Code samples are included in this article, but a full notebook containing examples of each forecasting method can also be found at this Github repository.

Dataset Background

The dataset used for this analysis contains hourly energy consumption data provided by PJM Interconnection. PJM Interconnection is a regional transmission organization (RTO) that coordinates distribution of electricity across a region including all or parts of 14 states in the northeastern United States. The data we will be looking at is composed of hourly energy consumption data from Duquesne Light Co. from January 1, 2005 to August 3, 2018. Duquesne Light Co. serves the Pittsburgh, PA, metropolitan area as well as large segments of Allegheny and Beaver Counties. A copy of the dataset we will be using can be found here.

Data preprocessing included removal of duplicate values and imputation of missing values using interpolation. The code sample below shows how the data was processed before analysis.

Previous Results

In Part 1 of this article, we looked at standard ARIMA models and their seasonal variations to see how well they perform when forecasting hourly energy consumption over a 48-hour period. Mean squared error (MSE) was calculated for each model based on predictions forecasted over the test horizon (8/1/2018, 12:00 AM — 8/3/2018, 12:00 AM). A summary of the results from this comparison is shown in the table below:

The SARIMA model that performed the best included first order autoregressive and moving average terms, differencing, and a seasonal period of 24. This period represents daily seasonality since our dataset includes hourly measurements. While an expanded seasonal period of 24 x 365 = 8,760 may capture seasonal variation at the annual level, implementing the model with a period this large is inefficient since the training time will be prohibitively long.

When evaluating ARIMA models, we used a one-step forecast approach. This approach forecasts a value for the next time step in the series. The forecasted value is stored in a list.
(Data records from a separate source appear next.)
Points on a hilly landscape, in no order, each with its height.
A ball rolls from a point to whichever of its 2 nearest points has the largest drop for the distance, and stops where none of them is lower. Distance is the straight distance between rows; heights are no part of it.
fipig h=40.7: [192  62 111  59 131 142  58 112 156 113 154 104 164 151 107 176 109 140
  80  60 134 160 106 116 117 121 171 116 170 167  95 114 111 146 103 145
 149 117 135 131 153 136 140 150 178  66 139 118 104 129 131 121 144 115
  86 147  89]
Gek h=29.8: [139  65 142  65  88 150 128 150 155  86  98 150 156 144  84 182 125 110
 105  92 158 173  93 120 136 142 136 139 108 176 138 141 135 206 121 146
 127 133 136 103  93 141 102 151 137 113 109 161 126 112  81 103 168 122
  89 180 123]
gito h=27.1: [115 147 117  93 162 122 122  85 123 162 159  61 116 105 127 204 154 125
 172  94 120 123  93 132 136  76 156 165  94 103 119 116 121 147 178 166
 135 111  67 186 127 124 142 131 179 192  84 108 124  80 110 105  80 109
  90 128  99]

Once an actual value has been observed for the next time step, this value is appended to the training time series. The model is then retrained and used to predict the value for the next unobserved time step. This process is repeated over a user-defined window of time. Under this forecasting method, the model is only predicting a single time step ahead at any given time.

One-step forecasting is useful for fast-training models such as ARIMA. However, more complex modeling methods such as the ones covered in this article have longer training times. While it is still possible to perform one-step forecasting using these methods, it can be computationally expensive. As a result, we will generate predictions over our full forecasting horizon for all of the models we will be evaluating in this article for simplicity.

We will continue to use MSE as our evaluation metric, but it is important to note that the prediction methodology used to develop the models covered in this article differs from the one-step approach used in Part 1. Generating forecasts using a one-step approach means that the model is exposed to a larger set of training data and is only responsible for forecasting a single time-step. As a result, this method of training should produce a lower MSE than a method that generates forecasts over an extended horizon. We can expect that our models may not appear to perform as well as standard ARIMA models on the surface, but it is difficult to make a direct comparison between the two prediction methodologies.

Exponential Smoothing

Exponential smoothing is a data forecasting method that incorporates past observations but puts greater emphasis on more recent observations. Future values are forecasted by taking a weighted average over a window of past values. The weight associated with each past observation decreases exponentially as the length of time between the observation and the forecasted value increases. Observations that occurred further in the past are still incorporated into the forecast, but they have less influence over the final forecasted value than more recent observations.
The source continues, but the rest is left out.